Oh, I think there’s no question that we grew creatively. (…) Engineers as well as artists contributed creatively. (…) Our philosophy was to remain “aggressively stupid”. (Jack Eastman)
I spent the rest of the evening fascinated, reading everything I found. At times discovering pieces of the “old web” from the 90s and early 00’s. What an emotional trip! I liked how the authors thought deeply, how they worked with utmost care, creating screensavers you can watch for a long time without getting bored.
My enthusiasm grew and I decided to include some kind of ode to FT in a future update. However, I didn’t know how — how do you remake a relatively simple screensaver with funny and beautiful art (in both visuals and programming)? I did not want to create a port or a clone; I wanted to make a true homage.
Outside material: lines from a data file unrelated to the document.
Points, in no order, along strands that fork, close into loops and pass close to each other.
In the rows, 128 means zero.
Two points are linked if the straight distance between their rows is under 95.6. Some points are linked to none.
pumab: 140 116 142 146 127  94 108 127  82 121 150 110 144 146 142 114 119 146 138 161 116 121 168 143
Vego: 152 175  91  91  92  84 104 128 163 110 114  71 194 138 129  83 114 104 113 119 153 102  70 104
Taz:  89 109 142  88 122  96 153 141 102 118 101 148 107 103 133 160 118  98 130 170 132 173 171 114
Kot: 112 133  73  99 140 136 110 178 133 125 163 186  79 149 127 155 124 122 107 123  90 142 125 143
mir:  84 109  73 130 141 148 127 153 142 153 127 167 119 134 110 119 147 120 138 107 106 101  87 146
gak: 171 131 170 167 133 139 134  72 134 144 114  91 170 151  93 111 147 137 128 156 143 103 145 138
Dere: 137 111 160 190 161 167 151 140 151 151 115 158  79 109 128 114 174 172 166  78 133 141 107 147
Pazi:  91  98  83 173 174 114 121 108 104 142 126 148 143 118  70  95 152  94 133 155 135  88 112 166
lir: 146 102 136  99 108 106 104 152 137 128 150 114 131 118 169 137 131 177 133 132  80 144 155 136
diz: 114 136 145 123 143 112 118 141  42 125 159 146 103 154 151 152 101 116 113 195 116 144 201 144
reme: 132 175 137 102 101  92 164 104 171 117  75  76 156 123 127  99 124  95 127 127 190 144  82 101
sise: 126 151 155 104 116 168 132 121 148 179  95  77 169 125 128 115 165 154 161  88 171 120  97 120
Bog: 171 143 137 193 152 154  95 166 132 124 153 158  68 133 140 107 152 185 150  75 122 136 107 157
mamo: 137 107 138 108 106 106 153 124 168  82 103 121 130  90 135 126 110 117 125 124 131 152 122  92
kag: 125 124 137 117 117  74 120 132  77  97 131 115 145 134 134 124 100 108 127 186 133 132 177 125
Lok: 168 189 144 149 139 183 132  78 106 172 134 101 173 183  98 123 144 117 130 125 165  86 127 138
Bir: 144 197 113  63  95 102 127 132 139 123 124 109 152 163 127 155  90  81  75 164 134 138 133 105
Lused:  95 140 153 101 109  95 175 107 127 115  65 119 131 116 100 132 115  86 127 170 170 162 144 101
teb:  74 140 151  68 107 112 155 133  99 133  81 119 123 118 128 153 123  97 146 157 174 170 157 109
Kigeg:  72  96 101 152 157  90 131 133  78 136 108 137 148 120  92  97 150  95 164 164 151 110 131 149
Zub: 148 101 126 114 116  98  90 190 129  96 148 126  97  88 196 104 146 190 156 112 105 161 114 156
nez: 121 137 101  62  96 125  87 151 141 132 134  81 171 123 152 119 130 143 132 102 127 125  96 114
zesen: 197 172 163 164 123 129 119  70 123 104 154 101 146 157 118 124  84 117  70 147 138 114 147 119
vinas: 121 130  94 108 125 130  93 155 133 151 147 116 162 137 134 117 138 136 140  88 120 102 101 123
rekur: 108 103 103 151 148 130 127 126 130 135 137 178  72 126  99 141 134 137 110 160  82 135 137 162
Deti: 127 110 119 175 159  72 108 125  74  82 155 150  92 120 121 110 108 108 117 184 128 138 163 160
Napug: 122 127 150 124 135  84 123 152  40  93 152 139 109 138 170 125 102 120 137 185 135 151 192 142
Gef: 103 152 155 112 126 151 131 127  45 160 126 110 148 176 160 122 132 147 164 157 150 124 181 136
did: 144 120 162 118 114 157 120 134 164 146 114  85 150 100 154 111 150 173 152  68 145 132  94 110
vavor: 144 189 135 127 127 177 119 118  75 174 138  99 182 179 137 106 142 134 159 104 169  88 129 134
vud: 141 136 195 149 140 168 147  96 107 170 129 122 108 155 130 160 139 160 133 136 128 141 184 125
liros: 141  87 165 172 136 108 131 139 135 125 121 138  92 106 146 108 153 185 157 130 101 152 139 156
kepir: 191 180 125 150 114 110 115  90 148 104 139  89 172 162 107 106  96 105  87 126 148 101 108 112
Nisip: 182 191 160 123 100 154 120 105 125 151 144  90 157 179 149 132 111 152 110 112 136 119 139 120
zite: 107 162 121 133 159 180 123 146  88 193 141 140 124 159 136 145 161 139 168  76 158 112 129 132
ber: 120 153 158 144 132 150 171 114 150 118  93 124 127 115 111 132 124  96 144  77 201 150 105  84
gipez: 173 127 196 190 138 111 154  79 131  82 120 111 117 115 112 122 100 114 106 147 157 147 157 105
pusel: 152 155 127 115  97  90 127 116 164 113  91  69 186 119 125  79 125 122 129 123 162 115  83 110
pusok: 180 183 150 150 124 172 124  92 132 154 139 102 161 175 115 132 126 133 117  94 151 103 124 119
bib: 140 122 184 151 130 104 173  99 137  85 100 130 107 102 109 141 100  99 110 157 153 168 161  93
Rez: 141 100 148 146 120 120 107 173 142 120 128 144  75 100 168 107 156 208 161 113  91 160 124 163
Zeg: 164 154 107 138 128 130  99 121 141 116 164 117 161 158 111 131 100 108  98  99 129 104 113 108
fime: 150 115 145  60  95 123  96 162 114 128 155  93 126 113 199 160 129 187 133 138  97 166 167 133
kinu: 161 124 113 109 126 127  89 169 145 134 180 140 102 143 168 150 130 179 120 113  68 142 142 144
Gumu: 105  81  83  92 101 109 160 131 168  81 112 159 123 102 120 143 106  83 100 164  81 106 109 114
Sepev: 115 167 138 108 107  88 176 101 154 110  70 109 140 125  95 123 108  67 110 154 180 152 111  95
Tedo: 133 143 150  81 101 136  94 148  81 156 152  91 140 146 191 144 130 186 152 131 115 140 167 135
dadam: 118  70 101 142 118  92 158 116 163  84 114 152 122  93 112 123 109 106 109 165  85 116 116 126
Zil: 163 126 109 170 148  91  74  90  99  94 186 123 142 139 121 115  92 117  74 173 106  97 159 150
gop: 133  97 170 158 138 165 158 126 174 152 111 142  95 105 144 131 162 177 155  79 113 148 116 127
Nezas:  82  98  98 127 132 147 169  92 161 124 109 171 109 117  78 165 106  71  81 160  97 114 120 118
Dedi:  77  89 138  83 118  96 141 150  96 133 102 141 100  97 152 145 145 137 159 162 119 172 166 140
gul: 122 155 152 123 138 155 140 142 109 144 142 139  99 139 153 164 122 131 142  87 155 154 149 110
Mozoz: 149  81 107 193 150 107 111  55 166 103 148 137 139 102  85 106 118 124  72 171  81  86 130 155
Kosa: 117 110 146 122 124 113 179 124 154  75 101 153 101  84 124 143 105  87 121 123 151 168 132  88
Rufig: 147  93 164 134 112 162 158 129 205 109 129 141  90  94 164 137 139 171 130  77  97 154 101 108
tumu: 159  89 128 183 146 157 132 103 182 143 137 143 126 119 106 113 151 155 116 105  79  96  97 146
Soz:  87 126  78 146 166 177 128 162 137 178 121 177 112 137  97 110 175 126 158  83 127  90  71 157
sodon: 145 113 145  97  99 149 124 134 188 107 118  86 144  88 160 109 134 161 134  73 132 140  73  92
kenod: 138  88 129 160 138  93 147  86 153  80 121 142 117  92  94 126  98  96  84 175 104 132 140 117
Rulob: 106  71 122 151 103 145 135 153 164 143  95 171  73 109 134 124 159 200 153 164  48 117 113 188
tudev: 165 184 192 120 106 178 140 109 119 159 128  95 133 163 170 145 124 171 139  93 155 144 150 113
Pubi: 134 145 206 148 145 164 164 101 114 150 121 139  83 136 122 181 116 128 107 141 136 168 186 104
Sor:  96 141  95 109 140 111 112 139  78 139 148 147 128 152 110 158 105  86 113 153 130 125 158 127
kem: 110 160 149  77  99 148 105 133  71 178 126  80 159 166 174 131 136 173 162 143 137 126 162 137
vali:  86 118 165 102 122 152 173 133 141 124  90 131  94  87 145 154 134 124 157  90 171 184 123  97
perab:  69 104  85 105 127 122 152 116 130 144 102 155 139 125  82 145 120  82 116 157 110 114 123 122
tib:  78 135  89  49 115 121 122 169 107 103 120 120 129 100 152 142 121  87 146 104 172 161 105 103
gimo: 158 101 132 157 131 107  98 104 119 143 149 103 164 146 115 111 139 158 123 157  90  98 152 148
fomi: 185 124 158 192 159 162 123  62 146 144 134 107 168 127  80 105 160 125 127 129 139  82 124 144
bom: 161  95 173 188 145 113 166 111 164  75 124 151  77  85 131 123 117 135 120 118 119 168 134 114
dodu:  77 102 105 117 132  77 119 157  77 124 114 135 135 114 131 107 138 114 167 153 143 132 139 142
loriz:  98 143  96 129 169 178 116 164 120 193 134 149 130 141 118 120 175 130 169  62 153  94  85 139
kina: 117 163  74  98 139 119 100 183  88 108 178 157 115 151 151 143 104  89 127  96 152 133 124 123
gopat: 118 158 123 116 138 169 105 141  80 197 143 111 158 168 145 132 159 155 168 100 143  94 138 140
fuguf: 140  98 122  80  79 106 140 125 186  83 102 102 148  86 149 118 116 136 118 138 102 137 107 102
Lil: 141 134 135 100 105  73 126 147  99  72 124 106 146 109 153 118  96 108 133 154 158 148 153 107
roni: 144 180 155 114 111 161 122 118 116 179 108  72 184 160 138 103 157 151 164 113 169 100 114 135
liluv:  98 115 155 127 123 154 173 125 166 113  83 124 120  78 137 120 136 114 157  73 180 156  85  87
Vol:  81 125  85 100 136  89 112 169  78 125 137 152 117 131 133 135 125 100 146 141 134 139 140 141
gep: 102 157  89 115 137 135 120 122 104 151 132 130 155 160  88 144 114  82 117 127 151 108 127 117
lipub: 157 129 176 155 135 158 135  91 123 167 127 104 146 156 113 136 149 159 138 136 128 113 164 134
Batom: 104  87 113 164 144 131 166  72 173  95 118 172  92  93  85 146 101  81  66 174  91 114 122 128
noka: 129 165 120  95 131 116 123 152  75 108 153 147 121 144 132 172  83  73  80 169 135 146 175 111
Bezig: 158 105 101 193 162 103  85  80 136 106 170 134 132 120  98 105 119 124  81 149 101  94 131 162
Mibu: 137  93 130 171 124 167 132 140 182 136 122 171  63 122 125 127 152 196 130 122  60 129 106 168
Vipib: 142  71 100 175 130 127 126 111 180 120 136 141 139 115 108 100 137 146 108 136  58  78  89 155
zek: 118 151  74  81 145 139 111 178 117 121 180 174  97 155 136 176 109  89  96 115 116 141 139 120
Pabeg:  61  80  72  79  98 111 151 133 143 126  94 157 137 113 113 147 123  88 122 170  86 102 112 131
nuze: 109 142 144  84 127 107 147 159  76 109 126 154 103 123 142 178 102  80 107 172 145 172 188 107
Potaz: 120 149 121 102 107  95 119 141 107 101 119 102 157 121 140 115 108 105 143 124 171 132 123 106
poku: 166 108 138 145 125 151 138 142 203  90 155 146  99 111 154 120 128 153 114  64 101 136  87 102
Tipu: 150  94 154 186 149 142 137 113 151 141 132 156  73 119 121 132 149 182 126 131  80 147 143 161
Teg: 149 162 130  96 112 106 120 128 118 110 139 123 140 147 121 159  84  94  79 167 121 136 162 106
gefa: 137 104 130 105 120 107  93 174 126 104 142  96 132  83 186  99 137 165 158  90 131 146  97 127
Sidil:  95 137  78 133 148 155 131 107 136 154 122 137 167 148  61 129 134  76 119 113 148  88  97 121
pazub: 138  63  98 176 125 120 135  73 185 110 124 135 146 105  87 110 124 127  88 168  58  70 103 151
veler:  89 113  89 141 153 167 155  91 149 167 102 139 173 128  47 124 156  86 128 137 131  74  99 142
baz: 161 134  99 152 148 147  90 138 144 142 172 130 146 156 123 117 135 135 117  71 113  91  98 127
tobu: 175 113 141 194 165 173 128  88 168 146 144 136 137 124  93 115 156 138 119  86 120  97 105 135
ruda:  94 110 114 159 152  78 121 173  81 103 115 143 119  98 139  79 139 112 176 120 170 131 108 143
lofa:  97  92  99 179 166 145 154  83 145 139 113 156 136 105  66 115 147  95 119 147 125  90 105 153
Vusev:  97 142  69  49 122 113 109 189  99  96 151 145 124 123 160 152 112  81 128 109 162 150 124 111
zilaf: 112 128 134 125 144 138 116 125  87 182 146 132 120 166 126 158 140 151 136 150 104 121 175 148
difir: 137 176  89  89  99 123 105 123 169 147 119  86 193 163 106 108 128 108 110 105 144  94  76 112
Bor:  72  77 130 117 123 110 148 145 117 146  94 160  88 101 138 134 157 157 163 162  96 156 146 161
Nifoz: 155 121 121 158 142 130 114 162 154 103 156 156  90 120 148 112 132 153 134  83 110 139 100 134
sab: 128 136  76 104 127 137  83 196 134 123 168 170  80 147 151 135 138 164 128 106  88 139 115 156
penor: 196 148 180 195 135 119 131  71 116  80 142 104 137 137 122 108  92 118 100 136 158 122 147 115
gikid: 131 108 112 136 138 124  94 127 111 178 154 122 143 157 119 134 151 168 133 147  75 105 152 159
Foz:  72  70 109 147 119 123 146 148 128 148  81 175  83 107 113 116 162 168 163 184  73 125 124 190
Zavo: 103 127 160 116 125 140 149 130 122 147 104 119 121 116 139 145 141 138 161 105 159 158 140 112
tuku: 154 136 143 191 175 180 121 140 128 170 135 157  84 136 121 118 180 175 163  81 132 121 110 160
Vedek: 164 204 105  71  94 112 126 125 179 114 137 100 156 170 128 141  91  86  71 126 139 129 100  92
Tema: 104 150 133 108 133 132 113 137  38 160 153 130 130 178 155 144 114 137 137 171 120 124 192 145
kuziz: 112 117 112 126 135  94  99 178 102 108 132 124 134  97 162  88 138 131 167  94 157 129  96 132
nilaz:  96 162 103  74 106 120 117 149 114 119 112  97 158 119 139 121 116  94 144  99 189 137  92 101
basu: 149 170 168 141 123 150 159 102 143 125 112 118 126 141 110 149 107 105 114 101 171 149 130  93
puvu: 139 167 164 120 131 154 144 125 112 135 140 134 107 149 132 176  98 112 105 119 143 155 163 101
Rane: 144 125 113  68  82 120 107 138 181 105 119  74 164 103 154 109 124 149 121 108 118 131  82 101

How many points has the smallest loop of links through each point below? Write - if it is on no loop.
Taz | 18
Gumu | 7
kinu | 19
Tema | 8
Pazi | 9
baz | 13
tumu | -
tuku | 7
basu | 7

A piece is all that can be reached along the links. How many separate loops has the piece of each point below (a circle has one, a figure eight two, a Y none), and how many tips (points with one link)?
bib | loops 1, tips 2
ruda | loops 2, tips 2
Batom | loops 1, tips 0
fomi | loops 1, tips 1
fime | loops 2, tips 0
Rufig | loops 1, tips 0

A tip is a point with one link. Name the tips that can be reached along the links from each point below, in the order of the rows.
Soz | mir, tudev
Tipu | difir, Vedek
Mozoz | Zil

So… after few weeks it clicked. I read about rad devs making 3D level editors or even dungeon crawlers for Playdate. I think that a thread by Gingerbeardman (that man again!) about prerendering racing cars for a beautiful tech demo helped me to decide to try it out.
I decided to make Flying Toasters with a twist — that twist being literally the ability to rotate the toasts and toasters by turning the crank.
The stupid pipeline
One of the marvelous things about the Playdate’s very own 3D dungeon crawler Legend of Etad is it’s asset pipeline — Gareth Williams described his use of Unity to prerender the environments. I was inspired… though I knew this was a one-off job, so it went very stupid really quickly.
This is in no way a tutorial, a best practice or a recommendation — I hope that it just shows that you can do a lot using random skills and tools you have at your disposal now. You may discover something to learn thoroughly later, but first, let’s do something in a clunky and broken way. As Yoda wouldn’t say: “There’s do. There’s also a lot of try and try again. And again.”
I hope that in sharing this process, I may push somebody to try stuff they don’t feel qualified for :D
First I wanted to create the 3D models. But I did not work with 3D art before… except that one time I had a 3D printer for few months at my Uni workplace and played with it a lot. So I dug up my Tinkercad account and yep, I still had it in me.
After that I needed to pre-render the rotated models. I found that I can use a browser library Three.js to display the models in a browser, so it can’t be too hard to display them in multiple rotations? I found a random codepen and started with it to prevent myself from reading a manual like a normal person.
And it worked! I knew about Orthographic projection from my brief encounter with Unity last winter — I watched a lot of Tom Francis’ tutorials back then to prevent myself from burning out.
So, here’s some cheesy-looking toasted bread:
This was easy. But what about the wing animation on the toasters? This nearly killed me.
I knew I needed to split the toaster and the wings into separate models. I did that… but animating it was hard because both models had their origin points at their center.
And you need the wing to rotate around the point that connects it to the toaster. Mighty Elder Stack Overflow said “this is better solved by adjusting the model”. I don’t argue with Stack Overflow.
So I downloaded Blender. What an overwhelming piece of software. There’s SO MUCH UI! I love it.
It took me 10 minutes to find how to adjust the origin and phew, it worked.
I imported the models back into browser and discovered that working with that Codepen won’t be enough. I moved to a standalone HTML file (I had to start up a local python server to import the STL models, but that’s actually one of the things I normally do as a web dev).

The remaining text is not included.